It’s rare for a college to tell a prospective student that their school may not be affordable enough for them to attend come fall. For a year, New York University did just that, calling admitted students and their parents and families to talk about the debt they could get themselves into if they chose to attend the pricey college. Citing little effect on enrollment rates, however, the school will not be pursuing a similar effort this summer, according to a recent article in The Chronicle of Higher Education.

The purpose of the calls was to make sure students and parents were aware how much an education at the school cost long-term.

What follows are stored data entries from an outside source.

The rows are grouped in 3 ways, from coarse to fine. Each group lies inside one group of the grouping before and may be the whole of it. The rows also spread widely along 10 directions, which tell nothing about the answers.
Known rows, each followed by its group in each grouping:
[  2  -7  21  12   7  26   7 -14  14 -17   9  23 -17  -3  11   7  12  -7
   8  -8   7  13  17 -16   9   1   9   3 -19 -21 -18  -5  -7  20 -14  11
  -3]  Z652 Z350 Z222
[  2 -12  22  17  22  14 -26 -12   1 -23  -1  14 -16   9   6  15 -13 -11
  13  12 -14 -20   6 -27 -12   3  17 -11  -7 -28   1  15  -1  36   9  -2
   0]  Z978 Z176 Z258
[  8 -31 -16  29  -9  -8  -6  13  16 -18  21  -7  -9   3   3  44   2 -13
 -21   0  38  56  44 -25 -20   7   6   9 -15  -1  11  32  18  -8   5  11
   1]  Z23 Z29 Z199
[-31   9 -15  14  20  17   8 -18   0 -11 -23  -9 -35 -13   9  23  -9 -16
   4 -17  29  35   3  -7  14 -14  12 -17   6   1   4   6  -7  15   1   5
  -7]  Z23 Z405 Z217
[-10  11  -7   3  -5 -19   8  21 -29  24  -4  14   6  -7  -8  -7  14   7
 -14 -15 -17 -10 -24 -11  -1 -21 -12  -1  18  38   6 -16   2 -13 -16  -5
   1]  Z652 Z213 Z915
[  1 -11   9 -11  -4  28  10 -33  21 -14  16  41 -46 -10  17 -11  18  13
  10  -6  11   8  -2 -13  27 -15  11   0  -3 -16  -2  -2 -14  48 -23  -7
  -2]  Z978 Z946 Z742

NYU doesn’t offer as much “free money” in scholarships and grants as many other schools, leaving students no choice but to take out student loans to cover the more than $50,000 annual tuition, fees, and room and board bill. According to previous articles on the school’s efforts in The Chronicle, the 58 percent of students who carry debt loads once graduating from NYU do so with an average of more than $33,000 in student loans. (The national average hovers around $20,000.)

NYU won’t be abandoning all efforts to inform students and parents about the costs of attending the college. Administrators say they’re now looking for ways to make sure those admitted know of ways to finance the “significant investment” that is NYU, according to The Chronicle, and that these efforts need to start sooner rather than later when students are still deciding where to enroll. The college also plans to give students a more “general financial education” rather than giving them advice based on their specific circumstances. However, Randall C. Deike, NYU’s vice president for enrollment management, said in the Chronicle article that he has already told some students it may be better for them to start out at a less expensive college and then transfer to NYU later on.

NYU has gotten quite a bit of criticism lately from students graduating with mountains of debt, degrees in the humanities, and limited job prospects. One article last month in The New York Times took a look at Cortney Munna, a 26-year-old graduate of NYU with nearly $100,000 in student loan debt. Munna is saying she wasn’t counseled properly about the true cost of college and what it would be like to repay a loan that high once she was done at NYU. According to The New York Times article, it was NYU that suggested she take out an additional $40,000 private loan when she and her mother found that the lower-interest student loans didn’t cover all of the costs of attendance. The college has since said it would have been inappropriate for them to counsel Munna out of NYU, or to counsel her out of taking on more debt to remain at the school. Who is to blame here? Were Munna and her mother naïve in assuming they could handle the loan? Should private lenders consider students’ existing loan totals when doling out funds? Should the college have been more forthright?